KEY POINTS
- World Bank says Pakistan cut poverty by over 40 percentage points since 2001
- Compounding shocks slowed progress, but resilience and data-driven reforms can restore trajectory
- Report stresses investment in people, women, and youth as key to growth
- Pakistan retains strong institutional partnerships and financing support from World Bank Group
ISLAMABAD: Pakistan has the capacity to restore its strong record of poverty reduction by focusing on people-centred reforms, according to a new World Bank report released on Tuesday in Islamabad.
The study, Reclaiming Momentum Towards Prosperity: Pakistan’s Poverty, Equity and Resilience Assessment, highlights that Pakistan reduced poverty from 64.3 per cent in 2001-02 to 21.9 per cent, in 2018-19, one of the sharpest declines in South Asia.
According to ‘The World Bank study’, this was achieved through household income growth, urbanisation, and shifts from agricultural to service-based employment, showing the country’s ability to deliver results when structural reforms align with opportunity.
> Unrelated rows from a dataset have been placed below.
These are the activations of a small network on made-up records, seen along a few directions, one row for each record.
Here are examples, each followed by its value of one field, GIPU.
The word absent means that the record has no GIPU.
Other fields move the rows too, some of them a lot.
In the rows, zero is written as 500.
Random noise pushes rows far along 20 fixed directions. That doesn't count. These rows show it; they differ only by the noise:
[417 682 552 651 768 603 231 549 582 539 711 669 518 566 600 513 676 615
 802 586 303 621 454 207 504 442 469 583 500 482 571 544 533 412 370 531
 419]
[519 438 438 327 502 368 567 407 258 460 366 377 465 532 320 449  85 612
 530 399 593 448 481 430 514 486 551 330 674 390 657 579 594 414 713 691
 617]
[574 230 573 430 424 373 600 641 466 434 656 268 530 601 175 773 583 499
 543 470 563 642 626 692 112 456 677 571 450 641 410 534 239 462 361 452
 290]
[471 667 456 287 606 596 667 367 600 620 404 492 243 359 656 438 655 449
 697 510 714 316 348 371 285 361 489 611 383 355 584 509 550 483 660 501
 695]
[547 676 772 783 576 583 480 200 461 372 652 676 557 681 696 339 423 495
 507 422 492 485 345 439 356 841 568 452 456 429 522 546 524 738 857 334
 393]
[472 563 668 633 500 390 456 405 542 412 660 479 580 638 447 414 702 454
 651 399 309 449 754 562 562 756 466 483 406 590 502 528 571 592 738 624
 572]
[603 500 440 309 488 415 819 470 550 595 446 552 632 429 426 617 124 463
 308 486 712 661 167 335 294 539 598 198 531 530 806 482 302 507 531 457
 447]
[564 810 283 462 390 520 484 600 465 456 593 537  79 763 517 448 520 437
 590 223 557 564 207 320 268 547 719 409 275 798 384 486 517 773 399 201
 542]
[693 412 196 509 350 491 530 556 637 581 575 610 445 524 322 382 276 420
 284 482 524 589 446 282 614 451 551 382 733 781 650 368 433 448 612 497
 256]
[353 622 353 434 628 645 594 435 315 459 368 612 795 251 639 572 177 762
 422 630 305 449 323 327 538 603 423 308 374 266 691 348 494 502 465 463
 841]
[490 290 461 644 379 556 440 605 792 511 675 432 645 599 504 245 583 428
 581 541 328 417 878 438 814 593 259 464 328 496 327 310 616 318 584 517
 533]
[365 634 339 523 371 309 325 653 454 450 389 705 661 331 637 631 545 511
 323 406 367 391 621 578 393 567 638 458 283 495 536 613 568 723 448 430
 667]
[479 522 372 562 398 530 598 462 552 528 414 569 526 324 567 391 447 460
 309 491 475 373 383 513 554 466 544 602 427 419 681 317 495 481 631 296
 555]
[499 378 204 269 382 600 790 644 437 471 532 233 611 548 177 384 336 413
 430 392 394 497 537 475 860 536 614 394 474 755 312 362 683 519 545 516
 526]
[637 737 545 482 576 624 291 389 668 561 378 521 392 490 476 507 277 665
 774 484 488 359 908 230 420 651 250 289  88 413 585 820 753 551 646 544
 576]
[278 605 608 564 511 426 520 437 302 393 559 470 570 508 592 526 777 496
 556 380 288 367 404 782 537 557 581 548 434 518 468 321 474 608 434 429
 731]
[549 390 511 342 539 466 467 571 578 483 383 596 315 585 713 391 744 337
 527 711 783 684 624 407 414 466 332 558 665 502 329 641 556 438 630 804
 657]
[517 722 529 290 397 548 425 685 520 575 372 632 585 648 677 563 604 471
 491 518 344 608 592 329 518 692 339 443 420 625 349 617 475 537 444 654
 660]
[509 648 526 625 597 483 309 594 466 420 444 660 334 476 668 461 757 528
 515 537 425 673 438 517 326 413 745 615 261 536 577 579 575 483 515 297
 478]
[471 614 477 434 593 333 582 366 428 521 413 581 473 417 393 586 534 542
 492 349 377 392 516 369 611 627 480 510 483 620 803 525 510 667 574 565
 597]
[246 596 424 617 419 595 635 533 657 525 478 389 773 284 675 611 562 423
 442 698 539 299 396 673 538 449 402 671 355 228 494 349 513 480 372 315
 726]
[497 320 605 496 441 555 407 393 378 485 608 662 598 400 363 519 516 512
 429 257 364 315 675 642 401 565 388 566 573 528 482 391 339 723 484 476
 404]

[520 328 371 639 451 159 439 553 541 331 598 710 541 491 578 649 809 422
 290 742 560 723 685 558 274 647 494 494 760 711 539 507 271 642 586 803
 608] -> vob
[483 659 385 499 309 325 403 640 350 469 253 380 336 585 436 534 334 539
 438 443 464 527 466 548 595 422 543 529 455 497 670 527 573 397 422 418
 673] -> dap
[398 411 571 578 715 414 635 300 392 521 611 642 632 378 625 551 549 562
 387 379 396 381 154 599 588 419 745 281 482 605 659 254 401 572 350 244
 312] -> vob
[426 573 300 605 662 505 545 371 634 509 626 408 314 297 259 499 571 490
 673 491 522 416 512 499 680 372 372 493 483 601 762 364 604 575 392 531
 652] -> sif
[596 726 591 337 394 822 452 536 550 630 449 524 745 543 552 462 494 561
 538 616 180 489 694 411 606 700 285 511 534 528 341 544 476 368 681 755
 536] -> mugog
[638 457 458 255 618 616 542 548 461 599 411 506 332 518 435 403 346 565
 579 426 519 627 433 280 574 365 539 294 436 570 502 532 566 385 430 515
 397] -> absent
[383 552 504 390 683 540 245 547 264 515 561 733 665 360 455 617 626 606
 593 373 218 445 599 489 541 377 639 491 589 602 478 604 573 655 345 620
 373] -> mep
[521 593 557 643 386 624 530 484 804 551 469 465 687 414 570 531 519 362
 404 733 593 482 661 584 561 616 273 586 461 410 483 577 540 486 591 531
 507] -> sufor
[395 142 481 344 511 370 590 530 304 495 365 458 381 509 748 432 652 642
 460 426 437 281 423 617 557 289 604 374 337 453 327 160 412 241 310 302
 618] -> vov
[407 488 355 712 485 257 509 453 573 473 530 513 474 585 721 518 732 469
 425 734 498 410 441 419 675 498 530 649 758 555 558 376 469 398 589 578
 534] -> dap
[673 767 666 437 445 387 312 473 507 690 369 736 570 535 534 523 354 535
 380 372 313 585 426 473 552 496 571 214 603 696 828 629 425 366 571 586
 269] -> mugog
[579 587 203 716 352 473 316 557 520 401 382 653 660 248 423 395 447 550
 186 633 263 466 787 525 602 601 714 686 501 554 665 616 706 519 952 534
 458] -> sif
[499 482 474 610 458 789 548 586 490 384 547 266 673 445 282 672 376 485
 461 825 566 732 527 734 481 467 339 569 554 496 403 446 452 465 281 449
 523] -> kof
[486 333  26 682 266 415 422 621 471 415 719 429 572 499 383 540 400 614
 319 580 373 337 508 528 441 435 761 558 754 643 344 291 386 417 553 462
 374] -> vuzu
[686 575 565 812 319 355 415 495 485 372 376 524 261 638 378 395 494 322
 183 359 562 685 489 685 631 615 688 667 468 727 636 634 606 699 631 211
 235] -> absent
[251 654 598 678 564 229 255 618 626 496 635 780 577 518 751 373 766 313
 597 442 496 634 405 452 578 503 392 570 644 338 667 541 548 547 439 695
 759] -> sufor
[553 325 556 513 682 321 626 352 364 391 518 362 289 686 523 537 444 696
 663 529 601 520 412 369 346 499 652 322 396 493 549 445 438 360 529 417
 482] -> mep
[528 577 493 648 611 790 442 305 551 440 745 628 673 389 570 372 459 491
 554 639 452 506 503 637 474 487 546  88 516 610 418 365 581 575 607 508
 409] -> vov
[503 574 316 446 720 686 486 374 664 568 749 448 357 433 504 619 790 546
 812 642 527 327 602 438 432 354 513 329 496 771 275 488 563 567 381 624
 402] -> kof
[440 131 705 225 785 468 700 452 317 540 370 702 734 316 732 724 676 716
 332 493 341 464 430 416 451 584 456 466 343 454 438 370 219 514 229 427
 480] -> vuzu

Which value of GIPU does each new row have?
[524 810 604 446 419 400 462 497 460 559 487 524 562 549 391 467 370 493
 556 301 330 576 430 563 530 598 547 247 470 588 758 542 498 476 586 620
 615] -> kof
[334 596 277 514 541 329 465 560 367 438 419 615 586 472 758 543 352 695
 425 497 351 428 313 317 561 571 588 285 344 427 570 408 544 514 386 410
 787] -> mugog
[491 401 399 195 550 674 503 691 446 548 612 582 399 475 380 375 471 353
 598 387 696 709 319 402 321 260 536 532 696 497 352 506 491 526 396 615
 499] -> sif
[396 458 403 595 560 402 394 536 556 503 600 589 488 536 697 396 574 431
 511 488 572 449 414 456 631 395 620 442 611 475 358 522 637 534 451 523
 431] -> absent
[535 489 369 657 588 428 505 440 489 456 427 530 317 393 523 579 737 768
 513 645 219 421 610 227 465 601 466 929 361 441 757 356 334 408 607 413
 608] -> absent
[490 344 515 513 452 455 705 403 568 511 463 289 755 418 336 604 283 467
 412 608 602 381 634 618 652 542 429 436 552 429 560 511 537 455 568 555
 436] -> mep
[448 334 643 682 561 472 528 379 536 520 569 581 799 441 662 591 515 584
 358 650 456 383 423 533 455 546 540 618 643 337 533 435 338 384 571 431
 283] -> mugog
[468 417 217 443 503 409 444 618 604 413 658 691 524 343 385 347 546 450
 593 493 484 595 785 224 348 601 414 518 476 437 605 519 560 668 748 804
 808] -> dap
[644 321 492 476 700 731 567 433 516 434 439 545 441 493 637 496 482 516
 389 859 773 754 423 450 441 481 434 390 635 573 289 571 520 450 495 561
 386] -> vuzu
[390 600 477 642 421 453 525 479 430 430 732 429 270 676 512 206 355 448
 699 226 542 523 136 499 436 441 578 420 495 311 580 222 460 508 493 352
 717] -> absent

“Pakistan’s hard-won gains can and must be protected,” said Bolormaa Amgaabazar, World Bank Country Director for Pakistan. She stressed that renewed reforms could “expand jobs and opportunities—especially for women and young people—while building resilience against shocks.”
External shocks hurt movementum
The report acknowledges that since 2020, multiple external shocks—including COVID-19, global inflation, historic floods, and macroeconomic pressures—have temporarily slowed progress.
However, the World Bank emphasised that Pakistan’s reform capacity, strong demographic base, and institutional partnerships position it to reverse the recent poverty uptick and place growth back on track.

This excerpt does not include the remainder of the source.